When Congress returns from recess there are going to be a lot of fights. Health care is the one dominating the public square right now, but the regulation overhaul of Wall Street will have just as much impact, if not more, on the lives of Americans. It might be harder to see on a day-to-day basis how the technical side of financial services regulation impacts our daily lives than the delivery of health services, but with our dynamic economy, so goes New York and Chicago… so goes the nation. We saw this first hand when the Wall Street crisis began hitting home with small businesses, individuals, and potential home-buyers left out in the cold for a few months as credit seized up.
So in this break period for Congress, there is a bit of breathing room to look back and try to get a grasp on what the crisis causes were in order to really understand how we should move forward. I wrote a commentary last month about the history of deregulation that is helpful for this exercise. But a good place to start is this paper by economist Arnold Kling from his Congressional testimony about eight months ago. It is a little old, but it is a good narrative of the crisis from a 2008 perspective.

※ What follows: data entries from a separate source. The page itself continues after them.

Points on a hilly landscape, in no order, each with its height.
A climber steps from a point to the highest of its 4 nearest points, and stops where none of them is higher. Distance is the straight distance between rows; heights are no part of it.
J77: [ 75 150  73 112 128 129 118 100 159]  h=716
J213: [183 101 211 104 116  89 118 103 119]  h=248
J347: [106 178  84 165 134 161 127 124 108]  h=427
J237: [ 98 198  59 133 114 121 108  83  86]  h=4
J628: [176  97 144 137 122 121 173 127 111]  h=727
J205: [153 128 133 147 119 171 151 147 134]  h=581
J604: [121  82 133 120 134  53 167  94 123]  h=821
J923: [118 139 137 143 129 162 112 158 148]  h=648
J361: [145  82 190 115 121  66 132 129 127]  h=531
J24: [117  82 113 108 141  88 160 116 142]  h=488
J735: [105 181  96 145 149 116  81 147  59]  h=40
J638: [174 124 214 146 107  86 133  79 107]  h=136
J401: [112 165 113 155 133 165 108 149 121]  h=527
J509: [130 160 144 151 122 173 103 159 134]  h=480
J704: [ 67 157 104 137 145 127  95 128 131]  h=438
J520: [100 136  86 130 132 143 148 110 147]  h=484
J819: [ 81 173  94 149 139 124  84 130 111]  h=400
J3: [116 127 103 136 138 158 146 139 144]  h=596
J966: [101 118  68  98 131 120 147  98 159]  h=223
J104: [148  96 125 128 126 129 172 140 128]  h=714
J549: [125 181 146 159 136 144  69 164  78]  h=240
J54: [113 105 105 124 136 127 148 133 152]  h=518
J497: [156 165 134 163 122 183 117 157 119]  h=352
J142: [108 146 151 138 124 159  89 155 141]  h=530
J308: [110 159  75 150 133 154 137 121 127]  h=425
J640: [185 108 193 132 114  99 151 106  97]  h=172
J407: [135  93 183 147 125  59 155 103 108]  h=595
J537: [158  91 157 140 127  81 174 115 104]  h=668
J543: [160 109 196  67 120 139  82 143 167]  h=129
J589: [ 99  75 118  95 139  77 143 123 159]  h=383
J58: [ 94  92 104 100 141 109 140 128 167]  h=417
J919: [156 114 176 106 120 153 111 158 160]  h=451
J108: [ 96 190  68 118 122 104  89  99  69]  h=90
J402: [133 189 152 164 124 168  87 166  93]  h=47
J341: [204 107 183 107 114 121 139 116 117]  h=208
J838: [186  99 198  91 115 113 108 126 131]  h=395
J482: [160 138 167 126 120 177 107 150 150]  h=239
J451: [105 153 164 137 125 152  68 158 150]  h=411
J809: [132 126  98 151 135 171 160 142 131]  h=637
J583: [102 188  70 115 141  97  82 124  52]  h=1
J651: [ 99 174 132 156 139 145  75 153 109]  h=428
J821: [ 94  85 150 106 138 112 101 155 177]  h=426
J339: [193 116 209 118 108 109 135  83  99]  h=142
J83: [122 113  67 115 131 135 174 100 139]  h=844
J562: [140  84 124 135 136  87 173 114 108]  h=734
J446: [100 107 121 114 140 131 126 145 159]  h=452
J370: [158  88 179 109 121 101 130 144 139]  h=651
J124: [144 136  87 158 129 176 180 134 128]  h=633
J667: [140 112 102 135 136 148 178 134 126]  h=673
J533: [157 116 189  91 121 162  78 146 166]  h=221
J400: [113 130  77 130 133 153 162 119 141]  h=519
J675: [194 120 143 135 119 170 165 153 122]  h=517
J53: [124  87 134 139 132  56 173  94 108]  h=657
J277: [ 96  97 119 110 140 119 128 140 167]  h=445
J395: [133  96  88 113 128  90 184  93 126]  h=290
J959: [ 82 175  62 133 129 136 113  92 119]  h=335
J770: [143 147 141 147 125 174 128 154 137]  h=528
J63: [143  94 147 114 120 133 141 153 151]  h=669
J61: [137  87 171  97 125 110 106 156 163]  h=514
J185: [117 159  46 125 114 157 163  81 138]  h=705
J148: [ 90 116 128 119 138 127 102 149 169]  h=412
J276: [161  89 154 125 124 113 153 140 126]  h=798
J696: [ 80 181  69 124 118 118  87  91 108]  h=216
J657: [ 88 183  85 151 138 142 103 121 101]  h=353

Call two points neighbours if one is among the 4 nearest of the other. Go from one point of each pair to the other, from neighbour to neighbour, staying as high as possible. Name the lowest point that can't be avoided.
J83, J77: J520
J276, J923: J770
J83, J276: J400
J604, J276: J628

Two climbers start at each pair of points below. Name the first point that both come to, or write none.
J402, J347: J923
J638, J213: none
J339, J667: J276

Where does a climber stop that starts at each point below?
J651: J923
J696: J77
J549: J923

Kling writes in his executive summary:
Reinvestment Act for what happened is wrong. To blame financial deregulation for what happened is wrong. The narrative I present following this executive summary describes a combination of government failure and market failure.

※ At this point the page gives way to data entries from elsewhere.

A landscape with many peaks, sampled at points; each row gives a point and its height.
From any point a climber steps to the highest of the 2 points nearest to it. It stops when none of these is higher. Distance is the straight distance between rows; heights are no part of it.
J30 (h 2.52): [154 161 157 106 119  99 149 120 112 142 170 102 130  64  96 116  72 144
 170  78 109]
J679 (h 3.42): [140 166 158  84 153 109 161 162 132 172 150 147 116  58  91 113  91 126
 198  67 112]
J247 (h 4.02): [131 121 194 144 119 118  76  98 116 152 145 196 126  92  93 107  98 121
 149  84 136]
J114 (h 3.25): [139 110 159 130 115 153  53 111  71 106  94 213 137 136 136 121 129 137
 117 131 140]
J301 (h 4.59): [137 116 140  72 132 148  77 169 112 105  63 134 123 175 108 150 180 121
 105 145 109]
J880 (h 5.16): [130 125 124 128 147 160  93 167 155 112  94 175 135 165 124 124 150 160
  99 144 129]
J778 (h 5.01): [121 156 138  52 131 121 102 188 113 111 106 131 132 101  83 143 123 157
 182  72 100]
J996 (h 3.08): [100 117 128 156  92  80 106  80  58 112 133 103 140  90 152 141 117 103
 125 126 183]
J645 (h 2.63): [119 146 102 100 123 166 145 144 182 118 132  81 131 129 103 136 174 120
 129 128 106]
J433 (h 6.13): [138 130 173 141 102 140  96 105  98 150 106 163 125 158 102 123 113 134
 113 111 146]
J680 (h 1.42): [148 168 158  89 142 123 132 165  81 164 144 192 110  93  84 133  85 145
 217  62 103]
J75 (h 3.46): [115 115 187 156 112 122 127  95 142 155 163 142 126  81 118  91  89 140
 145 106 146]
J123 (h 3.15): [165 128 152 113  95 177  96 160 116 107  99 147 149 142 108 149 161 156
 139 130 105]
J755 (h 2.53): [104  99 123 178 118  90 121 106  95 116 133 164 142 125 185 153 129 102
 109 150 179]
J956 (h 3.78): [101 136 136  81 109 139  92 186 118  80  43 126 126 137  85 177 192 141
 136 112  94]
J965 (h 1.44): [107 121 110 189 106  79 129  54 106 111 149 111 140  85 161 127  82 129
 114 128 162]
J450 (h 2.38): [145 110  85 133 162 148 133 146 149 178 109 146 121 194 198 121 129  97
 129 156 143]
J101 (h 3.38): [108 152 112 103  98 104 145 155 115  81  97  75 137 130 105 168 153 158
 119 117 111]
J52 (h 1.81): [125 161 138  88 126 113 131 162 112 129 163 154 133  91  90 132  86 164
 174  74 115]
J664 (h 3.65): [134 120 194 124 133 154 113 127 143 174 152 147 109  94 100  83  98 141
 157  99 146]
J308 (h 5.72): [113 116 128 120 116 137 104 141 128 104 147 161 149 141 134 120 126 163
 112 134 142]
J554 (h 1.82): [136 115  52 168 162  88 177 100 120 114 159 108 131 133 192 132  95 103
 100 178 130]
J48 (h 4.32): [118 129 120 116 126 125 146 159 192 109 118  61 118  86  78 179 171 163
 175 118  67]
J364 (h 4.60): [149 146 162 107 144 177 100 158 155 150  88 153 109 154  53 127 160 155
 137 112  95]
J652 (h 2.33): [140 116  89 132 166 147 165 151 170 163 122 115 118 196 180 134 133  82
 124 175 118]
J926 (h 1.37): [141 163 153  79 148 166 113 198 142 127 108 139 109 106  42 158 147 159
 217  86  80]
J720 (h 3.56): [107 138 125  85 102 126 118 167 141  93  73  90 126 129  84 174 170 147
 146 108  91]
J342 (h 0.59): [130 124  93 162 108 131 141  66 120 137 152  96 154 115 177 111 111  89
 120 136 177]
J167 (h 4.84): [149 137 155 117 118 161 118 140 159 161 108 122 132 134 119 107 151 144
 116 110 134]
J187 (h 3.09): [125 140 125 142 113  82 149 140  95  86 141  98 138 106 126 154 139 145
 103 118 146]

I blame excessive securitization, induced by regulatory anomalies, particularly with regard to capital requirements. These anomalies were responsible for the unwarranted expansion of Fannie Mae and Freddie Mac as well as for bank participation in the phenomenon of private securitization of subprime mortgages.
I don’t agree with everything he says, pretty much everyone disagrees with the narratives of others on some points. But core argument of this paper is solid.